浮点运算有误差。因为计算机内部浮点数的保存格式,很多在内存中保存的浮点数只是以尽可能接近的形式保存。

例如:0.1在内存中实际代表的数据可能是0.100000001490116119384765625,很显然内存中保存数据是有误差的。、

下面的代码可以显示出问题:

float f = 0.1f;

float sum;
sum = 0;

for (int i = 0; i < 10; ++i)
sum += f;
float product = f * 10;
printf("sum = %1.15f, mul = %1.15f, mul2 = %1.15f ",sum, product, f * 10); //小数点后保留 15 位

输出结果sum=1.000000119209290, mul=1.000000000000000, mul2=1.000000014901161


This code shows two ancient and mystical techniques for calculating ‘one’. I call these techniques “iterative-adding” and “multiplying”. And, just to show how messy this stuff is I do the multiplication twice. That’s three separate calculations of the same thing. Naturally we get three different results, and only one of them is the unity we were seeking:

按照小学学的加减乘除,这三个数的结果应该是一样的。

可是浮点运算在计算机内部是有误差的,而且具体的值依赖于你的编译和执行环境。
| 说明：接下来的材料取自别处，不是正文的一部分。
What can hang from each mark
mokora: bive vobu vonapon zozuv
vonapon: mokora
sesuna: ritalol
bive: mokora
ritalol: vuni
zozuv: mokora
vobu: mokora
vuni: giges
fired: giges
giges: vonapon

Each row was made from one small tree. The marks that hang from a mark follow it in brackets, in alphabetical order. Every link used is in the known rows. Write each row's tree.
Known rows
vobu{mokora{bive}}: [ 2.561 -0.561 -0.035 -1.606  0.319 -3.657 -1.098 -0.332 -1.061 -0.851
 -0.170  0.906 -0.486  0.087 -1.823  0.940 -1.190  0.456 -1.389]
vuni{giges{vonapon{mokora{zozuv}}}}: [-2.058  0.366 -1.654  1.627  1.111 -0.929  0.648  0.058 -0.064  0.504
 -2.750  0.777 -1.564 -3.120  1.556 -1.555 -0.174 -5.255 -1.157]
sesuna{ritalol{vuni{giges{vonapon{mokora}}}}}: [-0.604 -0.488 -1.337  1.251 -4.438 -0.392  0.360 -2.893 -0.423  0.496
 -2.175  1.148 -2.725 -3.307 -1.805 -4.312  0.454 -6.493  0.524]
giges{vonapon{mokora{bive zozuv}}}: [-0.372 -0.376 -1.557  0.445  3.656 -1.928 -1.806  1.403 -0.090 -1.716
 -2.197 -0.286  1.228 -2.722  2.819  0.609  0.300 -2.954 -0.715]
fired{giges}: [ 2.603  2.023 -0.441 -1.692 -1.187  2.534  5.673  1.818 -2.218 -1.401
  2.124  2.912 -2.037 -1.596 -1.768  0.465 -0.837 -0.657 -3.894]
vobu{mokora{bive vonapon zozuv}}: [ 0.387 -2.391  0.703  0.597  1.000 -1.336 -3.987  1.297  0.347  0.807
 -2.759  0.712  1.238  0.719  1.281 -0.760 -0.435  1.982 -0.323]
fired{giges{vonapon{mokora}}}: [-0.460  1.361 -0.614  1.286 -0.281  1.511  3.599 -0.750 -3.342 -2.369
  0.565  1.940 -0.587 -2.634 -0.962  0.275  1.440 -5.236 -2.275]
bive{mokora{vobu vonapon zozuv}}: [-2.912 -0.087  1.728 -1.042 -1.068  1.598 -3.604  0.509  1.376  1.130
 -1.105 -0.809  2.411  3.534  1.534 -0.928 -1.613  2.197  2.356]
bive{mokora}: [ 2.516  2.868  0.252 -3.485 -1.914 -2.313  1.938  0.214 -1.172 -2.448
 -0.283  0.373 -0.314  1.452 -1.431  1.931 -2.938 -0.795 -0.482]
ritalol{vuni{giges{vonapon{mokora}}}}: [ 2.059  0.173 -0.021  2.318 -2.722  1.440  3.672 -2.622  0.694  1.804
 -1.349  0.216 -3.704 -1.767 -2.083 -2.694  0.865 -5.406 -1.731]
ritalol{vuni{giges{vonapon}}}: [ 4.442  1.315 -0.599  1.239 -4.188  3.924  6.367 -2.270  1.220  2.102
 -0.198 -0.158 -4.708 -0.860 -2.289 -2.822 -0.455 -3.945 -3.100]
sesuna{ritalol}: [ 1.571  0.397 -1.903 -2.850 -1.845 -0.783  0.442  1.667 -1.659 -3.831
  0.939  2.257  0.635 -1.395 -0.773  0.400 -2.025 -0.378  0.558]
zozuv{mokora{bive vobu}}: [-0.675  1.612  0.250 -1.380  1.144 -2.189  0.176 -1.747  0.963  0.872
  3.578 -0.908 -1.115  1.206 -0.628  1.630  1.152  4.065  0.363]
zozuv{mokora{bive}}: [ 1.967  2.940 -0.745 -1.891  1.125 -3.436  2.780 -0.636 -0.122 -1.108
  2.020  0.004 -2.456 -0.469 -0.490  2.714  0.749  2.436 -1.697]
giges{vonapon{mokora}}: [ 1.167  0.462 -1.051  0.936  0.672 -0.547  1.115 -0.332 -1.493 -2.877
  0.174  0.352  1.093 -0.922 -0.704  1.226  0.286 -4.092 -0.275]
giges{vonapon}: [ 3.467  1.877 -1.827 -0.225 -0.365  2.664  3.789 -0.218 -0.831 -2.817
  1.284 -0.218  0.547  0.112 -1.068  1.469 -0.724 -2.098 -1.216]
mokora{bive vobu vonapon zozuv}: [-1.305 -2.460  0.682  0.390  1.860  2.161 -2.702  2.426  1.729  1.715
  0.302 -1.515  2.450  1.327  2.239 -0.070  0.435  4.915  2.148]
mokora{vobu}: [ 1.029  0.018 -0.040 -1.714 -0.098  1.232  1.019  1.186  0.614 -0.391
  3.356  0.256  0.620  1.745 -1.592  0.812 -0.723  2.241  0.078]

Write each row's tree
[ 0.966 -0.675 -0.760 -2.432  2.082 -3.172 -3.477  1.553  0.325  0.050
 -2.104  2.043 -0.619 -0.897  1.087 -0.117 -1.937 -0.074 -2.832]
vobu{mokora{bive zozuv}}
[-1.741 -0.298  1.480  1.090  0.011 -0.103 -0.103 -2.295  0.937  1.695
  2.663 -2.248  0.358  2.484 -0.416  1.258  2.867  6.016  2.838]
zozuv{mokora{bive vobu vonapon}}
[-2.279  1.718  0.385 -3.475 -0.373 -0.665 -3.097  1.070  1.245  0.144
 -0.397  0.659  0.742  2.055  1.461  0.227 -2.867  0.089  0.149]
bive{mokora{vobu zozuv}}
[ 0.136 -2.011  0.267  0.292 -0.449  0.761 -3.602  1.081  0.356  0.370
 -2.333  2.326  0.553  1.423  0.883 -1.165 -0.890  0.308 -1.188]
vobu{mokora{vonapon zozuv}}
[-2.877 -1.758  0.352  2.141 -0.052  0.777 -2.048 -1.737  3.536  4.926
 -2.141 -1.623 -2.754 -2.123  1.555 -4.332  1.043 -3.045 -0.291]
ritalol{vuni{giges{vonapon{mokora{bive vobu zozuv}}}}}
[-3.344  0.141  0.436  1.689  0.890  1.135 -0.365 -1.971 -2.406  0.109
  1.685 -0.825  1.117 -1.880 -0.468 -0.143  2.307 -2.093  0.777]
fired{giges{vonapon{mokora{bive vobu}}}}
[-1.643 -2.119  0.902 -0.390  2.654 -2.939 -2.314  0.885 -0.089 -0.052
  1.575 -1.057  1.575 -0.105 -0.588  0.903  0.867  1.856  2.294]
vonapon{mokora{bive vobu}}
[-1.329 -1.989  0.435  0.371  0.507  4.058 -2.085  2.682  1.788  1.173
  0.589  0.159  1.657  2.183  1.483 -0.640  0.088  3.614  1.128]
mokora{vobu vonapon zozuv}
[-2.188 -0.290 -1.763  1.371  2.466 -2.680  0.285  0.218  0.230  1.328
 -3.453 -1.000 -1.488 -3.876  2.256 -0.730  0.430 -3.746 -0.467]
vuni{giges{vonapon{mokora{bive zozuv}}}}
[-0.194  0.948  1.025 -1.436 -1.094  0.440 -1.008  1.738  0.115 -0.725
 -2.648  0.363  0.822  1.828  1.857  0.537 -2.302  0.719  0.222]
bive{mokora{vonapon zozuv}}
[ 1.874 -2.146  1.261  1.001 -0.306 -1.607 -1.630 -0.541 -1.083  0.017
 -1.011 -0.464  1.030  1.698 -1.550  0.384  0.005  2.358  1.159]
vobu{mokora{bive vonapon}}
[ 0.256 -2.182  1.515  0.827  0.417  1.643  0.099  0.595  0.509  1.445
  2.130 -2.822  2.536  2.319 -0.703  0.583  1.103  5.509  3.204]
mokora{bive vobu vonapon}
[ 1.266 -0.256 -1.034  1.047  2.493 -2.077  0.091 -0.128 -1.568 -2.557
 -0.225 -1.504  1.258 -1.902 -0.023  1.843  0.980 -2.543  0.597]
giges{vonapon{mokora{bive}}}
[ 1.746 -1.196 -0.283 -0.107  2.197  0.996  0.442  3.712  0.905  0.087
 -1.276 -0.747  1.005 -0.302  2.284  0.462 -0.129  3.587  0.237]
mokora{bive vonapon zozuv}
[-1.202  0.226  2.488 -0.657 -2.597  0.994 -1.202 -1.587 -0.406  0.456
  0.709 -1.965  2.422  4.309 -1.339  0.128 -0.969  2.857  3.384]
bive{mokora{vobu vonapon}}
[ 1.296  0.894  0.725  1.000  0.229 -1.081  2.252 -1.065  0.057  0.052
  1.010 -1.171 -0.662  0.952 -0.269  2.074  2.101  4.510  0.767]
zozuv{mokora{bive vonapon}}
[-2.001  0.126  1.567  1.213 -1.332  1.567  0.570 -2.403  0.926  1.403
  3.353 -0.293  0.076  3.388 -1.161  0.446  2.280  4.710  1.761]
zozuv{mokora{vobu vonapon}}
[-4.890  0.236 -0.572  0.829  1.321  2.922 -1.630  0.288 -0.749  0.194
  0.323  1.900  0.728 -2.021  1.758 -1.757  1.083 -4.197 -1.349]
fired{giges{vonapon{mokora{vobu zozuv}}}}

相同的代码,不同的机器,可能会产生不同的结果。

 

Disclaimer: the results you get will depend on your compiler and your compiler settings, which actually helps make the point.

So what happened, and which one is correct?

What do you mean ‘correct’?

Before we can continue I need to make clear the difference between 0.1, float(0.1), and double(0.1). In C/C++ 0.1 and double(0.1) are the same thing, but when I say “0.1” in text I mean the exact base-10 number, whereas float(0.1) and double(0.1) are rounded versions of 0.1. And, to be clear, float(0.1) and double(0.1) don’t have the same value, because float(0.1) has fewer binary digits, and therefore has more error. Here are the values for 0.1, float(0.1), and double(0.1):

Number Value
0.1 0.1 (duh)
float(.1) 0.100000001490116119384765625
double(.1) 0.10000000000000000555111512312578270211815834045 41015625
With that settled, let’s look at the results of the code above:

sum = 1.000000119209290: this calculation starts with a rounded value and then adds it ten times with potential rounding at each add, so there is lots of room for error to creep in. The final result is not 1.0, and it is not 10 * float(0.1). However it is the next representable float above 1.0, so it is very close.
mul = 1.000000000000000: this calculation starts with a rounded value and then multiplies by ten, so there are fewer opportunities for error to creep in. It turns out that the conversion from 0.1 to float(0.1) rounds up, but the multiplication by ten happens to, in this case, round down, and sometimes two rounds make a right. So we get the right answer for the wrong reasons. Or maybe it’s the wrong answer, since it isn’t actually ten times float(0.1)
mul2 = 1.000000014901161: this calculation starts with a rounded value and then does a double-precision multiply by ten, thus avoiding any subsequent rounding error. So we get a different right answer – the exact value of 10 * float(0.1) (which can be stored in a double but not in a float).
So, answer one is incorrect, but it is as close to 1.0 as a float can get without being there. Answer two is arguably correct, but so is answer three.

Now what?

Now we have a couple of different answers (I’m going to ignore the double precision answer), so what do we do? What if we are looking for results that are equal to one, but we also want to count any that are plausibly equal to one – results that are “close enough”.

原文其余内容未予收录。